Language is often viewed as a distinctly human capability, and one at the heart of most human-human interactions. To make human-robots natural and humanlike, roboticists are increasingly developing language-capable robots. In socially assistive contexts, these include tutoring robots that speak with children to guide and encourage them through educational programming, assistive robots that engage in small talk to provide companionship for the elderly, and robots that recommend physical activities and healthy eating. In field contexts, these include robots for search and rescue and space exploration; that accept verbal commands for navigation, exploration, and maintenance tasks; and may verbally ask questions or report on their success or failure.

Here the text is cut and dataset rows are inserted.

Every row gives one point. Each copy is the shape, with its points in the same order, stretched, turned, moved and blurred by noise. Say if it was mirrored as well.

Shape (5 x 2)
[[ -2   4]
 [-25 -41]
 [-23  24]
 [ 32  35]
 [ 47 -32]]
Copy 1 (5 x 2)
[[  2  -7]
 [-31 -45]
 [-23  20]
 [ 36  14]
 [ 37 -53]]
Copy 1 is: only turned
Copy 2 (5 x 2)
[[  9   6]
 [-23 -37]
 [-13  31]
 [ 42  32]
 [ 61 -34]]
Copy 2 is: only turned
Copy 3 (5 x 2)
[[  0   1]
 [-41 -17]
 [ -4  26]
 [ 46   0]
 [ 14 -59]]
Copy 3 is: only turned
Copy 4 (5 x 2)
[[-16  14]
 [-47 -17]
 [-30  27]
 [ 26  26]
 [ 14 -35]]
Copy 4 is: only turned

Shape (6 x 3)
[[ 27  41 -24]
 [-30   1  42]
 [ 40  -7 -22]
 [-27  -1 -10]
 [-42 -34  11]
 [-45  15 -31]]
Copy 1 (6 x 3)
[[ 20  35 -21]
 [-48   3  25]
 [ 39   4  16]
 [-14 -16 -11]
 [-34 -47  12]
 [-32 -21 -43]]
Copy 1 is: only turned
Copy 2 (6 x 3)
[[-14  40   8]
 [ -7 -36 -50]
 [  6   4  36]
 [-38 -23  -8]
 [-32 -63 -14]
 [-71  -8  -8]]
Copy 2 is: mirrored
Copy 3 (6 x 3)
[[-29  42  22]
 [ 16 -13 -38]
 [-14   2  48]
 [-27 -17 -15]
 [-11 -54 -28]
 [-58 -10 -27]]
Copy 3 is: mirrored

Shape (6 x 3)
[[ 14  -5 -22]
 [ 16  -6  21]
 [ 56  17 -10]
 [-36  63  -7]
 [  4  -9  20]
 [-69  12 -21]]
Copy 1 (6 x 3)
[[  6  20 -21]
 [ -1 -19   8]
 [ 56   0 -32]
 [  2  58  45]
 [-13  -8   7]
 [-60  57  22]]
Copy 1 is: only turned
Copy 2 (6 x 3)
[[  7   3 -24]
 [-12  27   0]
 [ 15  40 -47]
 [ 61 -14  25]
 [-10  20  14]
 [ 25 -46  32]]
Copy 2 is: mirrored
Copy 3 (6 x 3)
[[-28  -7  13]
 [  6 -21  18]
 [-21 -18  68]
 [ 14  66  16]
 [  8 -17   3]
 [ -5  53 -52]]
Copy 3 is: mirrored
Copy 4 (6 x 3)
[[ 18  11  20]
 [ 31   1 -25]
 [ 21  54   8]
 [-57  31 -29]
 [ 16  -8 -20]
 [-44 -33  -4]]
Copy 4 is: mirrored

Shape (8 x 4)
[[-55  15  24  28]
 [ 14 -27  -1  27]
 [-55  18 -18  26]
 [  0  15  29 -20]
 [-64 -45  24  18]
 [  3 -11  -5 -40]
 [-15  -1  55 -34]
 [-50 -11 -12  26]]
Copy 1 (8 x 4)
[[-46  55 -17 -27]
 [ -8 -11  31  14]
 [-40  24 -53 -16]
 [ 24   9  15 -29]
 [-67   2  14 -43]
 [ 26 -40  -4 -27]
 [  9  17  28 -59]
 [-49   4 -25 -16]]
Copy 1 is: only turned
Copy 2 (8 x 4)
[[-29 -41  11  11]
 [ 14  17  37  40]
 [-24 -15 -21  25]
 [ 13 -11  31 -33]
 [-54  -8  46   9]
 [  4  27  18 -34]
 [ -6 -17  56 -58]
 [-31  -5   3  27]]
Copy 2 is: mirrored

Shape (7 x 4)
[[ 54  55 -19 -19]
 [-37  57   7 -24]
 [-35  -8  27  28]
 [ 51 -11   8  17]
 [ 12 -25  -9  18]
 [-22  -7  11 -17]
 [-23 -21  63  15]]
Copy 1 (7 x 4)
[[-12 -50 -56 -34]
 [-35  33 -11 -40]
 [-15  34  12  34]
 [  1 -51 -20  29]
 [ 22 -12  -7  27]
 [ -9  11  24  -9]
 [-36  10  39  49]]
Copy 1 is: mirrored
Copy 2 (7 x 4)
[[-61 -12 -33  49]
 [-74  -8  29 -13]
 [  0  35  25 -14]
 [ 17   5 -42  46]
 [ 17  24 -16   4]
 [  4 -13  14 -18]
 [ 34   9  54   6]]
Copy 2 is: mirrored

Shape (10 x 6)
[[ 19  35   9  24  15   6]
 [-40 -55  14  16   2  23]
 [ 60  26 -11  18   5   2]
 [ 15 -50  -8 -36 -35  20]
 [ -4  17  -1 -11   7 -11]
 [-14 -53 -38  15 -20 -43]
 [ 39  32  42 -27 -17 -56]
 [ 14  -7   4 -45   9 -35]
 [ 38  31  39  19 -53 -51]
 [-14  31 -17   6 -11  35]]
Copy 1 (10 x 6)
[[ 26  18   4  20  11   5]
 [-51 -47   3  10  13 -25]
 [ 30  28  30  11 -22   0]
 [-28 -34  44 -37 -13 -15]
 [ 12  11  -9 -15  17 -11]
 [-41 -18 -18 -22 -52 -34]
 [ 80 -11 -19 -35 -11   5]
 [ 28  -3 -10 -44  10 -36]
 [ 63 -25 -12 -12 -51  40]
 [-18  21  15  -2  25  19]]
Copy 1 is: mirrored
Copy 2 (10 x 6)
[[-17  14  -4  43  -1 -15]
 [-31 -12  28 -35 -34  19]
 [ 12  23 -13  56 -29 -11]
 [  8  26  -2 -41 -59  -9]
 [ -5   7 -13   3   5 -28]
 [ 44  -7  23 -35 -24  24]
 [  7  25  27  34  13 -86]
 [  4  -7 -18 -13  -9 -62]
 [ 19  49  69  43   8 -46]
 [-13  34 -19   1   2  15]]
Copy 2 is: mirrored
Copy 3 (10 x 6)
[[ 21  -4   4 -20  20  36]
 [-49  28  47  50  15  10]
 [ 71 -13   3   2  -3  25]
 [ -2 -30  48  57 -62  11]
 [  3   7   0 -10 -11  25]
 [ 16  66  23  56 -48  -2]
 [ 44 -11  53 -66 -49   2]
 [  0  -3  21 -12 -45 -12]
 [ 69  11  83 -51 -41  32]
 [ 13 -13 -12   8   6  76]]
Copy 3 is: only turned
Copy 4 (10 x 6)
[[ 17 -12  -9  27  26  -5]
 [  6  -4  47 -18 -21  35]
 [ -4 -27 -36  39   3 -13]
 [-11   9   1 -11 -68   0]
 [ 16  -2  -5  -8   6 -18]
 [-36 -44  31 -34 -27 -16]
 [ 45 -21  -7  25 -18 -72]
 [ 29 -18 -16 -19 -33 -34]
 [ 13 -25  24  49  -6 -74]
 [-10  32  -3   6  26   1]]
Copy 4 is: only turned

This emerging trend requires computer scientists and roboticists to attend to new ethical concerns. Not only do language-capable robots share the risks presented by traditional robots, (such as risks to physical safety and risks of exacerbating inequality) and the risks presented by natural language technologies such as smart speakers (such as encoding and perpetuation of hegemonically dominant white heteropatriarchal stereotypes, norms, and biases6 and climate risks),1 but they also present fundamentally new and accentuated risks that stem from the confluence of their communicative capability and embodiment. As such, while roboticists have a long history of working to address safety risks, and while computational linguists are increasingly working to address the bias encoded into language models, researchers who hope to work at the intersections of these fields must be aware of the new and accentuated risks—and the responsibility to mitigate them—that arise from that intersection.

Fundamental trust and influence concerns arise for language-capable robots.

In this column, we explore three examples of the unique types of ethical concerns that arise with language-capable robots—influence, identity, and privacy—requiring consideration by researchers, practitioners, and the general public, and needing unique technical—and social—responses. We then use these examples to provide recommendations for roboticists toward designing, developing, and deploying language-capable robot technologies.

Back to Top

Three Illustrative Issues

Trust and Influence. First, fundamental trust and influence concerns arise for language-capable robots. Mere embodiment promotes trust and compliance, and mere language capabilities promote perceptions of human-likeness and intelligence. This intersection means we are more likely to listen to what robots have to say, even if they are not truly trustworthy or have no true competence in the topics of their conversation.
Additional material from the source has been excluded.